The War on Trans Lives: How Fear Became a Political Strategy
- Garry Haraveth
- Nov 5
- 3 min read

Weaponizing Identity
America is once again at war with itself, and transgender people have become the chosen battleground. In the run-up to the 2024 election, the GOP and MAGA movement poured tens of millions of dollars into one of the most coordinated attacks on a marginalized group in modern history. The target wasn’t crime, inflation, or national security. It was trans kids, trans athletes, and anyone whose existence dared to challenge rigid ideas of gender.
The ads were relentless, warning parents about “boys in girls’ locker rooms,” blasting gender-affirming care as “child mutilation,” and promising to “end radical gender ideology.” The goal wasn’t policy; it was panic. Fear was the point.
It worked not because most Americans believed it, but because fear has a way of setting the agenda even when truth doesn’t.
The Aftermath of an Election Fueled by Fear
One year later, and the fallout of that election continues to ripple across the country. Earlier this year, the Supreme Court upheld Tennessee’s ban on gender-affirming healthcare for minors, effectively greenlighting similar laws in more than two dozen states. Iowa went further, becoming the first state to erase gender identity from its civil rights code altogether.
Meanwhile, right-wing influencers and conservative legislatures have turned the phrase “protect women’s sports” into a political rallying cry, using it to mask a broader campaign of exclusion. Across social media, trans people, especially youth, face relentless vilification, harassment, and threats.
The message is unmistakable: trans lives are acceptable only when invisible.

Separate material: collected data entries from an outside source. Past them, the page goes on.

Each row is a point. Two turns around zero, p and q, are shown by what they do to some points. Write where each new point lands after one turn and then the other. Backwards means that the second turn is done in reverse. Each puzzle has new turns, and all numbers are rounded.
(in the rows, 128 means zero)

Turn p:
[96 91] => [ 79 126]
[147 109] => [127 101]
[ 91 126] => [101 154]
[155 147] => [160 121]
[151 167] => [172 138]
Turn q:
[155 171] => [107 174]
[114  96] => [147  99]
[136 113] => [145 126]
[94 97] => [135  83]
[142 164] => [106 160]
Where do these land?
q, then p: [134 108] => [137 109]
p, then q: [140  99] => [145 101]
p, then q: [173 116] => [174 124]
q, then p backwards: [ 88 151] => [115  84]
q, then p: [105 165] => [ 99 161]

Turn p:
[ 67 114 104  52] => [ 96 153 116  36]
[126 131 124 173] => [132 147 146 165]
[130 121 126 127] => [123 128 122 129]
[166 128 111 164] => [148 134 109 176]
[146 164 151 125] => [161  99 143 128]
[133 110 153 127] => [108 106 132 135]
Turn q:
[161 130 103  92] => [171  96 118 131]
[159 156 134 129] => [158 135 149 148]
[121 106 138 156] => [ 92 125 137 135]
[140 151  95 123] => [156 129 106 151]
[ 59  98 169 140] => [ 64 155 129  77]
Where do these land?
q, then p backwards: [129 103  98 174] => [150  78 141 150]
q, then p: [107 142 181 105] => [146  85 136  86]
q, then p: [123 121 175 137] => [121 102 159 103]
q, then p backwards: [157 157 102 107] => [164 163 116 139]
q, then p: [125  66  98 138] => [ 75 172 119 122]
q, then p: [106 134 129 134] => [142 139 134 114]
q, then p: [148 173 112 102] => [162 107  99 159]

Turn p:
[172 125 160 120 136 151 125 113] => [145 108 127 165 161 108 137 114]
[ 86 126 110 115  80  75 116 142] => [150 163 143 101  71 152 138 162]
[104 159 159 152 122 133 102 164] => [126 112 174 123 143 158 103 159]
[160 105 118 108 157 146 130 133] => [133 112  98 136 137  89 113 115]
[107 105  92 127 104 116 119 113] => [134 139 108 118  82 148 131 118]
[108 155 153 163 128  85 111 153] => [109 139 193 126 116 137 118 155]
[113 104 117 145 119 136 157 123] => [103 115 107 118 113 138 152 128]
[148 133 116 127 148 150 129 102] => [123 131 109 141 148 123 121  95]
[128 137 154 110 157 141 132 119] => [137 118 139 116 162 111 131 112]
[153 131 101 113 127 148 159 118] => [121 143  81 136 146 119 136 124]
Turn q:
[137 110 137 139 153 119 145 115] => [128 119 120 125 137 142 129  91]
[108 151 112 113  87 145 137 148] => [128 156 154 142 104 127 136 168]
[123 108 162 141 141 111 168 151] => [132 113 139 132 128 146 177  93]
[153 130 151 179 171 147 117  95] => [140  90 108 137 181 160 100 109]
[130 133 133 155 110 111  94 110] => [103 103 117 151 143 109 113 141]
[105 155  88 128 110 119 130 155] => [ 97 166 139 124 125 128 141 163]
[134 124 157  98 145 109 148 163] => [154 132 133 108 126 113 176 108]
[135 134  95  97 105 141 125 101] => [133 160 125 134 103 114  89 137]
[172 112 155 117 135 110 129 150] => [156 117  92 129 128 111 161 110]
[ 82 142 110 106 120 143 112 100] => [114 137 170 113 117 116  87 145]
[129 108 110 135 131 153 103 118] => [124 113 112 115 116 142  98 142]
Where do these land?
p, then q backwards: [113 129 128 130 157 138 149 121] => [118 122 124 131 156 103 119 128]
p, then q: [109 152 124 109 123 159 104 163] => [155 117  96  89 127 122 123 154]
q, then p: [166 112 118 123 129 124 150 128] => [116 155 103 145 130 146 125 114]
p, then q backwards: [107 138 104 134 105 151 161 117] => [142 116  98 156 148 126 136 158]
q, then p backwards: [132 139 120 103 126  31 121 137] => [159 115 120 122 183  95 193 101]
q, then p: [105 104 134 126 119 141 135 139] => [143 109 119 132 128 140 151 142]
p, then q: [147 133 167 137 132 136 114 114] => [132  98 121 135 145 145 131  99]
q, then p: [132 139 149 196 143 138 110 115] => [ 99  74 119 110 118 112 101  99]
q, then p: [141 107 109  95 117 133 108 118] => [154 155 124 141 102 139 118 142]

Turn p:
[107  57 109 155 146 186 150 134 114 126 132] => [117 110  55 130 140 101 172 140 117 159  93]
[131 183 156  69 112 113  68 125 149 128 116] => [134 111 176 140 132 200  91 127 115  98 167]
[152 115 132 144 105 124 124 154 177  89  99] => [135 136 104 116 158 133  98 100 133  77  97]
[152 132 126 125 184 159 148 165  87 134 100] => [175 151 125 161 138 142 147 134 129 179  86]
[152 115 119 108 130 114 148  97 126 189 161] => [142 105 133  90  86 108 109 150 138 169 152]
[130 117  67 162 126 148 144 101 113 152 153] => [121 151  87 117 104  81 136 127 105 164 155]
[100 146 156 132  96 136 143 139 130 107  85] => [114 148 122 149 118 159 146 129 152  80 110]
[ 85  94 106 157 111 123 144 197 139  94 110] => [105 158 100 139 164 100 138 161 111  82  71]
[145 166 146  72 120  90 116  90 129 102 149] => [133 107 198 102 106 156 125  97 112 111 154]
[119 111 115 142 152 100 118  75 121 158 134] => [ 85 125 136 106 119 114 118 121 141 178 150]
[153 163 167 111 113 100  87 100  87 147 157] => [131  90 188 163  95 130 105 111 136 137 170]
[112 137 138 158 141 142 145 161 165 109 139] => [144 144 114 123 176 113 149 138 146  99 128]
Turn q:
[104 154  92  93 162 161 154 120 115 127 111] => [137 163 105  70 117 138 132 121  91 129 146]
[175  79 144  92 147 111 122 120 120  88 134] => [178 112 166 143 153 183 133 134 137 112 143]
[146 155 122 158  74 132 150 141 153  97 150] => [ 97 152 148 158 103  98 155 145 164 122 159]
[ 86 163 171 140  92 103 141 156 159 178 149] => [ 95 100 100 129 151  52 161 116 154 152 110]
[101  95 155 105 153 172 135 123 164 128 130] => [109 115 113  95 161 172 134 131 138 172 142]
[129  79  99 158 157  82 110 118 116 156 156] => [129 108 107 181 145 153 127 140  85 103  84]
[ 75 128 140 110 164 155 104 153 144 135 143] => [105  86  96  76 140 139 130 149 119 142 128]
[160 140 109 160 138 120 141 153 122 112  95] => [160 155 112 150  95 120 108 152 142 122 134]
[157 131 116 115 123 148  93  91  83 175 154] => [113 132 173 128 159 114  84 114  72 111 116]
[158 163 113  88  87 114 130 112 157 101  85] => [148 145 137 131 106 116 127  71 159 107 187]
[118 172 103 155 154  97 128  86 118 144 122] => [118 164  97 124 124 114 116 107 118  78  90]
[127  76 172 162  84 142 128 163  85  95 108] => [145 101 183 150  83 137 129 155 157 186  98]
Where do these land?
q, then p: [152  99  97 146 143 100 120  93 150 145  82] => [116 150  87 153 133 120 122  77 114 146 170]
p, then q: [157 183 133 140 145 109 158 124 108 131 120] => [115 149 141 135 163  90 116 116 173 113 137]
p, then q: [176 173 102  96 173 109 129 164 123 155 138] => [155 119 159 129 176  80  69 148 139 118 132]
p, then q: [110  86 113 103  74 194 140 109 146  68 143] => [153 172 164 129  71 182 174 117  78 133 136]
p, then q: [113 161 107 113 131  92 110 135 107 139 105] => [108 113 141  96 123  89 111 142 149 135 108]
q, then p backwards: [158 145 154  91 123  84 139 145 109 137 157] => [138 142 152 140 141 130 142 165 135  97 184]
q, then p: [ 92 103 123 140 124 146 110  90 160  94 163] => [109 126  88 126 138 148 191 157 127 112 131]
p, then q: [ 97 120 161 141 125 128 164 193 123 100 146] => [185 147  96 138 103 141 145 154 177 133 130]
p, then q: [111 104 128 180  80 159 100 114 165 145 117] => [ 87 114  97 140  88 164 152 138  94  86 143]
q, then p: [ 93  64 105 163 100 176 119  90 114 131 145] => [ 94 126  87 187 103 151 166 173 159 132 143]
p, then q: [167 145 144 121 164 116  92 130 105 130  99] => [102 134 130 131 159 128  68 126 141 142 105]
p, then q backwards: [111 154 168 100 154 122 155 146 127 161 120] => [148 105 164 139 138 138 145 144 118  74 138]

Turn p:
[138 153 137 160 122 131  55 110 135 117 132 142 122 123] => [156 111 155 156 143 119  78 148 111 109 138 132 165 127]
[134 136 147 130 138 127 149  90 123 122 145 225 128 111] => [167 169 160 160 148 155 125 133 152 130 160 183  89 132]
[106  56  92 151 131 113 154 139 128 143 120 142 113 194] => [116 101  71 145 154 149 145 134 149 145 160  75  74 112]
[132 134 104 106  98 143 117 154 126 110 131 103 116 212] => [ 94  86 105  89 140 146  90 153 168 121 101  94 121 118]
[119 148 143  97 113 138 151 119 129 129 182 101 131 105] => [106 141 140  94 108  83 120 111 140 135 123 161 120 154]
[109  89 130  87  97 110  83 148 109 134 133 138 204 120] => [117  94 132 112 185 106 191 170 137 115 138 147 161 156]
[109 145 143 122 117 141  54 119 145 119 110 137 106 107] => [117 125 152 162 143 113  96 147 122 122 132 144 188 100]
[146 109 149 132 126 120 155 149 147 122 139 115 107 112] => [109 118 142 137  92 117 143 115 117 121 124 128  97 119]
[106 145 150 147 223 110 156 144  95 132 125 103 106 107] => [141 150 145 133 129 134 135  71  71 203  97 111 113 126]
[111 150 124 131  96  97 156 132 141 130 114 149 152 138] => [155 143 109 139 125 118 150 153 164 120  98 132 116 132]
[124 110 148 127 175 128 119  94 140 115 113 105 127 122] => [138 120 131 129 144 123 131  72 107 131 137 131 142  97]
[107 123 147 149 100 150 157 151 136 116 124 112 139 116] => [ 99 151 122 142 125 106 141 124 124  96 101 115 111 142]
[147 135 132 136 101 123 138 111 102 144 111 127 118 120] => [133 129  99 137 107 147 123 135 117 119 123 153 132 144]
[143 147 139 145 119 145 144 130 143 163 125 134 116 143] => [128 132 127 150  98 146 112 116 153 123 125 116 127 152]
[151 137 100 105 160 134 112 127 110 137 121 113 138 105] => [136 133 139  90 120 147 138 125 103 146 142 127 163 129]
[166 131  64 125 132 139 148 133 139 114 122 101 124 113] => [134 146 118  74  86 139 130 139 111 112 145  98 129 108]
Turn q:
[ 81 151 169  93 156 105 149 117 107  85 147 120 121 110] => [ 64 127 174 110 166 158 116 118 149 115 119 147 111 120]
[154 148 137 154  84 120 133 129 100 132 122 132 142 103] => [125 139 154 118  82 119 158 116 110 127 147 105 132 115]
[111 128 145  83 142 120 126 130 133 160 141 134 116 132] => [107 109 118 105 147 121 133 145 135 134 126 160 118 157]
[127 127 110  83 106 121 128 134 122  96 138 144  70 140] => [ 86 129  84 115 150 111 122 124 153 120 163 135 125  95]
[129 142 148 130 117 152 151 152 125 155 156 146 178 135] => [128 108 142 135 107 162 153 159  97 107 143 129 138 163]
[ 62 143 110 116 135 121 114 136 129 145 120  94 156 147] => [117 106 124  99 132 163  95 143 144 152  93  98 131 161]
[154 149 131 142 128 112 108  99 129 158 167 133 151 132] => [127 117 152 153  99 115 130 119 121 158 149 145 145 165]
[156 133  84 150 157 158 124  87 143 147 123 121 122 120] => [159 136 107 158 124 120 102  98  85 163 120 143 124 128]
[164 118 132 169 141 121 140 149 142 137 141 119 104 151] => [142 160 117 177 126 102 141 134 134 115 129 118 114 148]
[171  84 129 156 166 162 131 172 142 143 136 102  84 122] => [171 166 107 167 180  90 148 151 105 121 130 114  94 137]
[122 146 126 147 131 134  95 130 194 142 111 122 129 119] => [185 134 116 123 120 151 124 110 157 152 132 136 106 150]
[114  99 111 138  90 132 128  88  76 106 149 116 186 123] => [115  75 171 131 113 123 107 116  98 123 128  84 178 104]
[121 125 167 149 132 106 172  93 162 131  94 131 113 117] => [136 131 141 128 109 123 138  83 144  89  87 157  91 130]
[106 120 121 157 121 131  85 174  94 110 130 154 106 135] => [128 135 131 136 122 125 123 188 155 146 146  97 114  86]
[126 107  85  61 116 100 147 137 146 108  76 152 144 126] => [121 116  71  86 141 145 153 112 147 120  96 146 181  93]
[150 127 144 119 125 153 119 120 104  94  97 128 129 136] => [137 157 140 107 129 121 105 132 115 103 139 134 147  97]
Where do these land?
p, then q: [125 115 136 113  77 127 138 166 134 139 142 148  98 148] => [145 111  98 130 133 142 137 147 169 116 124  98  86 123]
q, then p: [145 148 139 123  97 139 146 127 114 117  92 160 107 172] => [127 149 137 106 133  98 116 191 133 110 116 145 130 110]
p, then q: [132 162 118 147 153 113  79 104 129 121 166 152 142 126] => [145 154 160 141 135  96 146 155 137 139 151 157 159 158]
p, then q: [128  87 116  72 151 146 139 133 145 133 101 102  86 114] => [109  58 140 104 132 156 139 103  97 139 122 120  99 126]
q, then p backwards: [110 179 130 187 138 109  86 151 109 129 140 113 119 101] => [120 147 108 131 171 131 159 177 144 149 155 173  94 127]
p, then q: [132 108 144 129  93 133 124 130 119  81 119 138 128 132] => [123 141 132 133 152 144 130 144 144 128 121 129 113  77]
q, then p backwards: [147 164 116 189 153 136 132 119 143 118 170 134 142 105] => [136 120 160 162 170 128 137 136 130 161 117 173  95 105]
p, then q: [102  92 141  86 148 110 159 106 175 147  94 117 129 105] => [113  88 130 148 105 150 159  60 104 126 105 142 110 126]
p, then q: [161 165 137 146 121 110 119 122  92 134 156 131 142  98] => [119 148 123 124  98 100 128 171 134 104 152 141 162 124]
p, then q: [120 159 119 136 161 149 106 144 125 131 135 140 178  98] => [112 167 161 120 122 139 121 139 119 104 124 148 153 173]
p, then q: [115  85 111  89 153  99 169 141 135 123 111 109 126 149] => [110 100  92 115 152 123 150  88  93 132  99 133  96 128]
p, then q: [111 102 122 137  93 149 139 113  87 136 118 157 112 147] => [128 129  94 163 135 157 101 157 127 157 135 118 107 114]
q, then p backwards: [137 133 165 152 175 131 109 127 134 143 154 107 150 127] => [127 156 157 148 141 130 114 145 112 137 157 173 146 110]
p, then q: [155 115 105 146  80 133 108 131 121 139 100 136 134 150] => [149 133 109 148 158 152 124 143 126 118 144  84 149 109]
p, then q: [100 106 123  67 125 137 167 106 158 130 122  75 128 147] => [112  72  99 107 138 153 131  65 138 148  99 150 130 124]

Turn p:
[152 148 126 161 138 148 116 163 149  87 158  79  81 105] => [148 130  77 107 157  77 170 117 107  92 105 148 109 146]
[131  71 171 136  91  94 167 102 168 128 154 161 134 143] => [147 139 146  79  94 158 127  83 102 189 141  91 129 146]
[154 125  86 132 149 130 133 168 143 164 114 151 110 114] => [150 147 126 113  92 125 116 137 152  95 137 183 134 126]
[ 95 104 114  93  68 169 122 164 131 155  88 153 146 144] => [137 162 185 120 150 150  78 120 189 129  91 126 127 125]
[119  73 148 172 133  91 114  97 162 174  98  87  84  94] => [168  68  66  99  84 112  75  99 138 132 130 100 131 145]
[162 159 106 110 168 103  88 143 131 111 100 103 129 175] => [103 129 114 152 129 137 132 125  97  55 119 137 172  97]
[170 121  92  83 138 109 121  98 139  97  97 152 147 101] => [118 134 114 153 120 167 147  84 150 124 161 151 133  70]
[100  86 114 134 108 156 116 149  88 166 135 139 133 184] => [ 89 148 164  93 133 135  88 160 163 117 121 106 147 167]
[ 89 121 158  80 112 173 173 112 111 102 144 120 128 141] => [131 175 133 132 172 140 134 158 132 170 121  75 101 116]
[110 150 145 128 148 182 126 129 133 101 118 131 171  99] => [139 126 140 160 190 132 117 136 116 135 147 150  89 125]
[149 163 121 153 167  92 105 111  88 171 107 162 132 111] => [ 99  73 132 150  80 123 117 162 123 127 147 176 145 109]
[128 157  87  91 143 100 146 121 174  84 150 153 140 115] => [161 148 148 155 115 150 195 105 123 107 159 128 117  98]
[114 132  98 167 122  81  92 162  85  98 178 138 138 155] => [ 92  93 159 110 134 126 193 139 132 102 127 132 173 179]
[139 152 169 101 152 119 134 131 101 147 132 114 123 122] => [118 126 101 150 118 144 126 168 100 145 101 134 125 118]
[100 140 136 159 103 143 105 110 120 149 170 156 105 131] => [108  99 164  99 112  99 136 144 132 135 119 113  87 148]
[159 125 127 104 112 155 138 104 149 154 101  70 167 115] => [122 161  93 186 131 125  79  86 132 135 121 124 114 132]
[107 147 179 174 126 131 182 113 105  90 131 107 109 127] => [147 117 114 119 164  77 144 153  87 186 132 103 142 130]
Turn q:
[ 86  82 142 131 139 130  99  88 157  96 166 109 126  99] => [166  72 125 141 163 108  91 122  98 155 157 135 128  98]
[123 103 115 161 121 106 100 127 115 128 138 125  83 108] => [161 105 117 122 114 134 125 120 136 172 113 113 164 120]
[ 85 153  87 119 166  96 175  95 138 171  93 146  90 155] => [140 166  85 128 144 195 142 208 134 144 127 119 106 126]
[113  82 140 177 121 167 126 162 100 118 114 170 136 162] => [112 115  92 112  94  86 115 127 119 131  60 171 127 125]
[101 138 102  86 118  92 111 148 157 135 168 145 101  87] => [156 159 159 155 154 114 157 140 129 178 155 112 148  91]
[168 141 161 130 160 127 117 129 159 175 127 151 127 159] => [115 110 117 149 151 147 180 132 147  76 100 126 132 117]
[ 87 160 130 121 105 150 134 162 165 147 113 104 109 161] => [124 150 161 121 142 119 107 167 159 120  92 100  91 103]
[105 142  84 160  91  96 145 130  83  91 113  97 156 155] => [125 158 129  78 110 134  74 128 169 159 143 160 128 171]
[169  81 132 102 172 169 108 124  83 139 139  82 125 142] => [141  63 150 139 102 114 144 144  91 100 123 121 136 196]
[116 140 172 162 139  98 134  99  78 145 105 117 144  87] => [ 77 101 122 131 115 196 103 104 114 153 134 139 148 129]
[160  84 150 115 110 100 117 131 152  96  93 154 140 113] => [140 150  97 169 152 111 116  68 116 121 115 130 142 143]
[171 163 115  98 154 150 172 170 167 100 130 129 128 140] => [106 170 126 101 156  87 168 136 121  86 142  86 111 145]
[106 169 112 122 119  85 135 104  94 142 129  95 167 110] => [106 143 162 122 126 179 104 136 148 148 178 151 138 143]
[135  81  91 116 132 164 169 154 167 151 145 109 104 123] => [179 148 147 100 141 106 138 161  74 104 101 106 136 125]
[152 174 164 112  75 147 107  94  87  94 168 155 154 135] => [108 112 149 131  82 115 151  62 158 130 173 161  78 116]
[169 156 152 136 127 170  98 130 147 122 107 160 157 113] => [ 92 125 113 152 103 104 135  96 137  71 136 119 134 100]
Where do these land?
p, then q backwards: [ 83 126 154 113 119 171  94 165 167 147 174  94 162 146] => [145 103 153  77 121 130 171 131 141 139  80  70 120 173]
q, then p: [105 160 150 143 150  96 112 138 149 109 152 101 151 105] => [149 105 115 137 126 170 122 151 114 113 151 113  92 163]
p, then q: [138 163  83 159  95 175 100 105 120 161 120 115 127 141] => [135 118 100 146 180 141 103 111 171 183 126 125 130 104]
p, then q: [112 120 164 112 108  79 123  98 121 104 153 148  78 171] => [124 147 191 135 122 154  85 130  76 128 125 115 108 165]
q, then p: [108  87 117 128 113 104 135 109 131 153 153 155 137  79] => [ 88 119 136 143 118 128 118 145 135 167 146 184 107 136]
q, then p backwards: [156 147  89 135 124 134  87 175 177 146 139 135 118 168] => [ 89 149  64 120 105 129 138 161 112 115 113 111  79 136]
q, then p: [ 88 148 122 111 151 103 136 141 146 170 133 138 137 172] => [184 140 141 108 141 127 120 162 107 108 128 172 126 123]
p, then q backwards: [173 101 113 136 127 151 158  95 122 110  99 170 149 161] => [108 168 119 140 104 106 145 133 129 102 145 134 171  68]
q, then p: [127 154 154 128 106 106 161 117 123 123 107  92 146  95] => [102 112 125 139 152 122 117 155 118 115 119  95  76 123]
p, then q: [139 145 146 149 115 122 172 168 106 110 106  97 109 155] => [ 80 161 129 143 135 151 129 138 148 111 145 155 161 162]
q, then p: [106  85 172 134 122 149  82  99 119 115  86 150 139  97] => [ 95  62 133 103 130 102 110  99 175 128 156 132 136 148]
q, then p: [108 166 161  99  87 147 168  86 107 134  93  96  77  81] => [ 96 123  81 121 147  64 103 149 150 132  68  97  74 135]
q, then p backwards: [117  80  91 142 140  97 107 107 105  85 140 166 144  87] => [174 116 140 174 151 100 186 123 122 124  94 109 144  98]
p, then q: [168 138  81 139 176 163 162 142 143 134 140 173  78 158] => [101 177 158 130 134 100 178  92 142 184 174 121 111 111]
p, then q: [171 168 164 131 131 142 127 153  92 128 147 132  88 130] => [ 97 189 115 152 109 140 130 151 120 170 109 131 137 139]
p, then q: [167  83  87 144 179 108 152 151 138 144 146  75 165 133] => [144 136 121  79 108  87 141 145 186 110 170 184 107 129]
q, then p backwards: [109 103 129  73 134 129 102 127 109 102  88 139 170  99] => [152 161 124 149 143 144 150 106 126 163 123  94 192 132]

The Silence of So-Called Allies
If this were only a story about Republicans, it would be easier to tell. But the silence and sometimes complicity of those who claim to stand with the LGBTQ+ community make the wound deeper.
Inside the Democratic Party, a quiet retreat has begun. Party strategists, chasing centrist voters, have urged leaders to “moderate” on so-called cultural issues. The result? A steady erosion of moral courage.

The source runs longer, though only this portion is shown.